Hi, All:
I'm now tring to using MACS2 call peaks for CHIP-seq data. But most of the information for this software are base on MACS1.4 or lower.
So, I just do a small test for it, and it runs very fast, I have enough time and storage to try it. So, the question is : Is there any criteria for choosing proper parameters for MASC2,
ARGUMENTS LIST:
name = Xu_MUT_rep1
format = SAM
ChIP-seq file = ['SRR1042593.sam']
control file = ['SRR1042594.sam']
effective genome size = 2.70e+09
band width = 300
model fold = [5, 50]
qvalue cutoff = 5.00e-02
Larger dataset will be scaled towards smaller dataset.
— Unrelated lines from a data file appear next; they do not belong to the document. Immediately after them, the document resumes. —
Below are the code and all the weights of a small trained network. Each question names an input and a class and asks about switching units off, where a switched-off unit gives its printed mean instead of its output.

import numpy as np


def w(rows, s, z=0):
    codes = np.array(rows[::2]) - 128.0
    scale = np.full(codes.shape[1], s)
    scale[-1] = z or s
    return codes * scale


def f(y):
    return y / 2 * (1 + np.tanh(0.7978845608 * (y + 0.044715 * y**3)))


def log_softmax(a):
    a = a - a.max(-1, keepdims=True)
    return a - np.log(np.exp(a).sum(-1, keepdims=True))


def net(x, mask):
    res = np.array(x, float).reshape(1, 6) / 4 @ E
    y = f(res @ A[0][:, :-1].T + A[0][:, -1])
    res = res + np.where(mask, y, B[0][:, -1]) @ B[0][:, :-1]
    return log_softmax(res[-1] @ U[:, :-1].T + U[:, -1])


A, B = {}, {}
E = w([
[140,56,195,88,192,126,79,71,135,110,95,110],'x0',
[202,157,168,34,98,193,97,124,135,114,77,212],'x1',
[181,104,104,169,132,218,104,69,104,132,153,78],'x2',
[75,119,149,64,78,35,174,114,198,217,220,163],'x3',
[121,49,41,200,157,154,126,107,119,57,94,80],'x4',
[91,70,94,34,1,174,99,27,35,108,188,87],'x5',
],0.0091)
A[0] = w([
[139,215,208,115,122,79,138,188,149,179,197,134,246],'N0',
[68,153,128,164,143,100,156,200,135,195,210,163,184],'N1',
[63,64,97,95,66,58,235,90,184,159,179,151,255],'N2',
[43,98,59,17,75,86,171,41,208,188,142,119,235],'N3',
[141,87,11,168,140,122,133,171,137,2,56,70,232],'N4',
[166,151,156,121,183,219,135,115,86,46,109,102,99],'N5',
],0.008,0.0036)
B[0] = w([
[192,127,123,138,100,53,167,131,155,195,76,223,230],'N0',
[100,178,68,60,159,125,177,112,165,114,133,169,213],'N1',
[88,192,187,76,97,111,53,144,97,145,202,94,243],'N2',
[138,153,219,88,70,110,45,133,103,114,168,103,240],'N3',
[91,102,118,173,189,136,180,132,10,84,129,138,246],'N4',
[153,164,126,175,103,188,36,168,143,92,99,124,201],'N5',
],0.012,0.014)
U = w([
[73,102,61,166,255,141,171,160,39,91,79,80,252],'0',
[193,168,128,146,210,219,65,140,127,108,32,124,11],'1',
[123,216,107,55,158,56,185,130,153,178,186,182,223],'2',
[90,121,199,52,118,110,55,99,117,114,214,105,73],'3',
],0.0093,0.0017)

Each question gives the input, the list of numbers given to net, and the class t.
The units are the neurons (one row each of A and B). Each row of codes is followed by its name. A weight is (code - 128) times the scale printed after its matrix; where a second scale follows, it is the last column's (A, B and U).
mask holds one flag per neuron, in row order. A switched-off neuron (its flag False) gives its mean, the last column of its row in B, instead of its output. The means were averaged over made-up inputs and are rounded, as every weight is.
A unit's drop is (log p(t) with every unit on - log p(t) with that unit switched off) / (log p(t) with every unit on - log p(t) with every unit switched off).
most important unit: the unit with the biggest drop
k most important neurons: the k neurons with the biggest drops, biggest first
drop of u: that unit's drop, to one decimal
input [2,2,2,2,4,-2], class 0: most important unit	N3
input [6,-3,4,-2,-2,-4], class 1: 2 most important neurons	[N4, N5]
input [0,2,2,-5,2,4], class 0: 3 most important neurons	[N4, N3, N0]
input [5,4,-8,-4,-3,1], class 1: 3 most important neurons	[N2, N3, N1]
input [-3,0,5,-3,1,-1], class 0: 2 most important neurons	[N4, N3]
input [6,-1,0,-5,2,0], class 0: 2 most important neurons	[N4, N3]
input [6,4,-3,-8,5,8], class 0: 4 most important neurons	[N4, N3, N0, N2]
input [0,-4,7,-2,-2,0], class 0: drop of N3	0.3
input [7,2,7,4,-7,-2], class 2: drop of N2	0.1
input [3,1,7,-5,-1,4], class 1: drop of N4	0.0
input [2,8,-6,-1,2,0], class 1: drop of N2	0.5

Range for calculating regional lambda is: 1000 bps and 10000 bps
Broad region calling is off
Paired-End mode is off
For the code below, I got less than 100 peaks, that I don't know what's wrong with the parameters.
nohup time ~/.local/bin/macs2 callpeak -c SRR1042594.sorted.bam -t SRR1042593.sorted.bam -f BAM -B -g hs -n Xu_MUT_rep1 2>Xu_MUT_rep1.masc2.log &
nohup time ~/.local/bin/macs2 callpeak -c SRR1042596.sorted.bam -t SRR1042595.sorted.bam -f BAM -B -g hs -n Xu_MUT_rep2 2>Xu_MUT_rep2.masc2.log &
nohup time ~/.local/bin/macs2 callpeak -c SRR1042598.sorted.bam -t SRR1042597.sorted.bam -f BAM -B -g hs -n Xu_WT_rep1 2>Xu_WT_rep1.masc2.log &
nohup time ~/.local/bin/macs2 callpeak -c SRR1042600.sorted.bam -t SRR1042599.sorted.bam -f BAM -B -g hs -n Xu_WT_rep2 2>Xu_WT_rep2.masc2.log &
should I do some filter for the alignment files ?
## cat >run_bowtie2.sh
ls *.fastq | while read id ;
do
echo $id
~/biosoft/bowtie/bowtie2-2.2.9/bowtie2 -p 8 -x ~/biosoft/bowtie/hg19_index/hg19 -U $id -S ${id%%.*}.sam 2>${id%%.*}.align.log;
samtools view -bhS -q 30 ${id%%.*}.sam > ${id%%.*}.bam
samtools sort ${id%%.*}.bam ${id%%.*}.sort ## prefix for the output
samtools index ${id%%.*}.sorted.bam
done
I don't know whether I should filter out the alignment quality less than 30 , I just do it.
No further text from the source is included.